蟲師 Official Book』です。

蟲師 Official Book (KCデラックス アフタヌーン)

蟲師 Official Book (KCデラックス アフタヌーン)

もうアニメも終わっちゃっているのに……。
(追記:追加放映があるそうです。コメント欄参照)
最初の増刷掛かるまでにひと月経っていないというのは凄いなあ。
あと、「公式本」てどういう意味なんだろう……。公式解説本、ファンブック、とかなら分かるんですが。

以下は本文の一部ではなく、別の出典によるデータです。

These are the activations of a small neural network, seen along a few directions. Each row is one input.
In each table, some parts of the input vary, and every possible input appears once, in random order.
A made-up example of a description, with smaller parts first: one of 5 places around a ring, together with either a single point or one of 9 places along a line or (one of 3 separate values, together with one of 6 places along a line).
Shared parts are said once, and a part with two or three values counts as separate values.
(in the rows, 128 means zero)

Rows:
r1: [127 143  93 137 148 123 147  98  79 114 128  92 119 105]
r2: [152  93 142 125 120 163 116 159 148 155 124 148  86 168]
r3: [158 180 137 129 147 135 101 171 106  85  89 132 128 119]
r4: [148 169 155 148 123 121  78 141 133 108  84 127 101 130]
r5: [148 125 125 141 108 142 114 159 130 174 129 115 114 166]
r6: [121 127 101 162 113 138 157 108 140 154 145 115 111 156]
r7: [154 141 108 114 130 164 131 184 112 153 138 113 138 151]
r8: [ 67  53 150  87  69  83 125 121 186 134 183 139 239  71]
r9: [126 102 137 144 141 157 117 112 157 165 139 168  88 179]
r10: [150 141 127 104 139 149 179 146  93 154 147 108 129 136]
r11: [124 173 148 174 148 108  86 101 136 121  90 154 106 140]
r12: [128  90 118 153 128 152 164 114 149 134 135 155  85 160]
r13: [138 161 123 105 154 113 147 140  78 118 129  89 123 121]
r14: [ 69  96 173  92  76  57  99 101 181  73 119 163 234  44]
r15: [137 140 120 149 125  99  87 161 107 139 104 104 109 152]
r16: [126 167 129 174 132 110 129  94 138  92  89 134 102 121]
r17: [121 134 120 160 129 136 115 113 139 184 143 134 116 176]
r18: [108 155 114 160 144 101  84 108 126 151 122 116 110 160]
r19: [158 110 124  98 142 184 134 184 130 134 133 147 110 153]
r20: [151 190 157 104 153 134 138 119 104  87 108 113 115 100]
r21: [ 63  74 136  87  79  38 101 116 166 104 152 135 237  60]
r22: [ 82  13 165  79  89  94 133 123 199 112 172 177 216  79]
r23: [109 149  94 160 128 103 127 102 128 122 122  97 105 140]
r24: [141  96 116 114 143 186 174  98 119 129 150 138  93 120]
r25: [144 156 102 122 147 121 105 185  89 117 114 101 134 138]
r26: [136 128  99 130 130 166 172  98 101 148 154 104 121 118]
r27: [142 166 127 143 149 137 144  83  97  84 101 123 113  85]
r28: [154 111 143  88 151 170 181 146 112 136 142 143 101 137]
Question: Describe the family of inputs behind these rows.
Answer: one of 4 places along a line, together with either a single point or one of 6 places around a ring
Question: The inputs of r13 and r10 match in every part but the place on the line of 4. If r15 is changed in the same way as r13 into r10, which row does it become?
Answer: r5
Question: Start at r27 and move only the place on the ring of 6, one step at a time. The first step leads to r20. Which rows follow, in order?
Answer: r3, r4, r11, r16

Rows:
r29: [156 111 120 150 130 183 132 153 142 174 132 146  75 192]
r30: [137 144 140 104 131 117  99 160 124  86 105 124 140 105]
r31: [ 90  34 136 123  97 134 160  87 191 146 173 170 148 122]
r32: [ 94 104 138 103 108  98 145  84 148  72 133 134 179  53]
r33: [132  73 138 122 116 154 111 160 166 166 142 162 112 172]
r34: [ 97  50 118 119  88 116 127 143 172 175 172 140 162 151]
r35: [102 120 119 102 102  81 109 143 129 100 134 103 195  80]
r36: [142 204 138 169 143 109  85 125 114 111  78 120 100 140]
r37: [111  81 130  82 104 114 145 156 130 152 172 122 195 109]
r38: [156 129  87 172 156 195 160 117 110 183 141 120  37 205]
r39: [165 196  92 153 168 156 148 118  67 109 101  83  61 137]
r40: [171 162  99 132 173 191 186 128  70 159 138 103  61 167]
r41: [ 77 127 153 143 107  62 112  59 160  84 115 150 178  68]
r42: [144 219 108 190 167 119 115  89  80 122  84  93  60 153]
r43: [146 105 151  85 134 151 134 173 125 139 141 144 142 133]
r44: [162 180 123 132 144 146 119 154 100  97  94 108 100 124]
r45: [ 86 144 134 141 102  44  76 117 141 112 115 117 195  95]
r46: [118 169 155 142 130  80  64 132 138 101  88 138 140 120]
r47: [104  66 148  84 112 131 179  97 151 123 171 153 180  81]
r48: [170 143 132 111 148 180 156 165 102 148 130 128 101 154]
Question: Describe the family of inputs behind these rows.
Answer: one of 4 places along a line, together with one of 5 places along a line
Question: The inputs of r45 and r41 match in every part but the place on the line of 5. If r37 is changed in the same way as r45 into r41, which row does it become?
Answer: r47
Question: Start at r36 and move only the place on the line of 4, one step at a time. The first step leads to r44. Which rows follow, in order?
Answer: r48, r29

Rows:
r49: [126 160 115 161 136 117 115 105 120 120 108 116 103 134]
r50: [142 148 130 139 129 131 101 153 128 130 109 127 115 147]
r51: [130 123 110 149 134 147 149 105 125 143 135 124  96 146]
r52: [ 68  36 152  83  77  81 130 110 189 117 172 162 232  67]
r53: [138 136 121 132 140 150 163 108 111 132 134 123 110 127]
r54: [145 156 129 120 137 127 111 162 106 126 115 114 128 134]
r55: [134 174 126 144 142 121 129 108 106 109 107 115 117 116]
r56: [145 112 125 127 127 160 135 154 134 153 136 135 108 159]
r57: [148 119 123 107 135 157 144 162 113 149 143 122 121 146]
r58: [133 111 124 146 133 150 131 125 139 162 136 142  94 169]
r59: [130 148 130 158 135 120  97 125 133 139 109 134 101 157]
r60: [142 164 126 121 146 127 127 132 100 100 109 111 120 111]
r61: [145 128 121 109 143 157 160 132 106 123 137 119 113 122]
r62: [ 66  75 161  96  77  47 100 111 182  93 142 149 234  57]
Question: The inputs of r50 and r56 match in every part but one. If r55 is changed in the same way as r50 into r56, which row does it become?
Answer: r53
Question: Describe the family of inputs behind these rows.
Answer: one of 2 separate values, together with either a single point or one of 6 places around a ring

Rows:
r63: [156 128 124  97 158 169 175 142  85 145 158 106 118 127]
r64: [150 176 103 130 145 153 129 127  89 107 109 103 115 113]
r65: [136 154 122 168 126 120  94 120 113 144  98 121  96 147]
r66: [ 75  51 135 112  94 100 144  90 167 123 174 143 190  88]
r67: [158 104 113 104 142 205 180 143 120 140 148 143 106 138]
r68: [ 87 103 156  89  86  66  81 137 156  97 124 134 223  70]
r69: [138 183 137 180 141 102  86 117 111 108  76 129  93 132]
r70: [152 159 117 104 154 143 175 142  74 140 142  99 127 126]
r71: [153 121  99 119 147 182 157 144 106 134 148 115 113 133]
r72: [157 213 142 120 170 120 139 121  67  82  96 103 117  94]
r73: [134  96 139 154 122 167 126 128 176 185 141 171  90 197]
r74: [149 171 118 133 129 133 125 134 104 112 105  91  98 126]
r75: [154 184 127 108 155 139 148 124  68 118 119  93 120 107]
r76: [148  83 133 142 124 170 144 133 144 172 135 162  88 174]
r77: [152 116 115 122 132 162 153 150 121 138 144 104  97 146]
r78: [141  99 118 157 129 148 121 135 129 168 136 134  95 168]
r79: [134 104 111 129 147 151 125 138 129 151 144 127  91 166]
r80: [128 112 125 169 128 145 103 130 161 180 142 143  98 191]
r81: [128 135 103 136 143 126 125 139 118 146 128 120  99 163]
r82: [161 111 138  82 152 191 199 141  99 152 158 134 111 132]
r83: [133 188 129 152 159 104  89 119 110  90  83 123  89 131]
r84: [147 146 108 129 128 137 153 151 110 133 128  97 105 144]
r85: [ 86  80 146  86  84  71 109 157 160 119 149 141 228  89]
r86: [ 76  82 124 117  93  70 145  88 163 121 159 135 197  83]
r87: [ 78  35 149  98  87 122 167  90 182 129 176 171 182  91]
r88: [ 92  50 153  80  87  97 108 158 170 125 167 149 218  91]
r89: [130 159 114 140 144 122  98 122 112 125 105 114  92 145]
r90: [122 143 117 176 124 120 104 131 151 175 125 135 106 189]
r91: [135 129 111 164 125 124 122 137 118 164 121 127 103 165]
r92: [102  36 163  63  82 115 131 156 190 135 171 176 206  90]
r93: [123 167 128 179 125 116  76 114 145 154 103 129  99 170]
r94: [ 70 104 138 122  93  70 117  70 154  96 131 128 195  67]
r95: [126 196 143 191 140  98  68 111 143 119  80 138  96 156]
r96: [152 199 133 145 144 114 117 130 103  76  83 100  95 112]
r97: [157  99 129 107 126 184 176 149 135 143 143 132  89 151]
r98: [154 205 118 142 159 134 121 123  88  71  87 112 112  99]
r99: [140  88 125 114 141 173 148 137 143 156 144 155  84 172]
r100: [ 89 129 172 101 102  47  73 132 157  61 100 141 222  54]
r101: [148 152  92 126 144 157 157 145  95 129 132 108 122 131]
r102: [ 72 131 153 134 109  51 108  65 155  60 107 135 194  50]
Question: Describe the family of inputs behind these rows.
Answer: one of 5 places along a line, together with either one of 2 separate values or one of 6 places along a line
Question: The inputs of r98 and r64 match in every part but the place on the line of 5. If r83 is changed in the same way as r98 into r64, which row does it become?
Answer: r89
Question: The inputs of r86 and r87 match in every part but the place on the line of 5. If r91 is changed in the same way as r86 into r87, which row does it become?
Answer: r76
Question: Change only the place on the line of 5 in r92. List by row number the other rows that result.
Answer: r68, r85, r88, r100
Question: Change only the choice among 2 separate values in r68. List by row number the other rows that result.
Answer: r94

ピンナップ、アニメのダイジェストに続いて始まる本編は、第一章「アニメ関係者へのインタビュー」、第二章「いつものアレ、つまり蟲の性質、登場人物、ストーリーダイジェスト」、第三章アニメの脚本家による外伝小説」に分かれています。そのあとに原作者インタビューも載っています。


当たりパートと外れパートの差が激しい本でした。

  • インタビュー

アニメの監督、キャラクターデザイン・総作画監督、音楽家、音響監督、主人公の俳優、シナリオライターの一人、へのインタビュー記事です。
自分が読んだ漫画に関して、他の人はどんな風に読んだんだろうというのはいつも気になるところ。アニメ作成スタッフということで、普通以上に読み込んでいる人の話が聞けるのは楽しい物です。
驚くほどみんな、原作とアニメ製作に関して同じ意見を持っている。


特に、監督が企画提出も兼ねたそうなんですが、その時の想いを語っているところは、「製作側は損得勘定で動いているのかなあ」と普段考えがちな分、衝撃で、かつ嬉しい。あと、スタッフがみんな、「原作再現」という方向性に最初から纏まっていたというのも、印象深いですね。実際他の人のインタビューを読んでも、驚くほど、原作とアニメ製作に関して統一された意見を持っている。それが羨ましいか否かは、ちょっと考え込んでしまいますけども。


それから音楽家増田俊郎の話が面白かった。
音楽は、目に見えないけれど、作り手の中にある“何か”が色んな表情を見せている。
これが、蟲みたいだと。
こういう視点で蟲を語るのは、面白い。
「ちなみに増田さんは、蟲みたいな不思議な存在を信じていますか?」と言ったインタビュアーの勝利ですね。


このパートは当たり。

  • 原作おさらい

いつも思うんですが、こういうパートって、誰が喜ぶんだろう……。
二次創作のアンチョコにしたりするんでしょうか。
おまけじゃなくてメインだからなぁ……。

    • 蟲の理

蟲の一般的な性質を解説する十六節。
各々、原作の抜粋がページの半分以上を占めています。
解説も、原作の外には出ていません。つまりアンチョコ。

蟲に関連した人物の紹介。
手抜きはそれほど無さそうですが、日本語が微妙に不自由(笑)。
いや、間違っちゃいないんですが、ちょっと読み難い。

蟲の個々の種の解説。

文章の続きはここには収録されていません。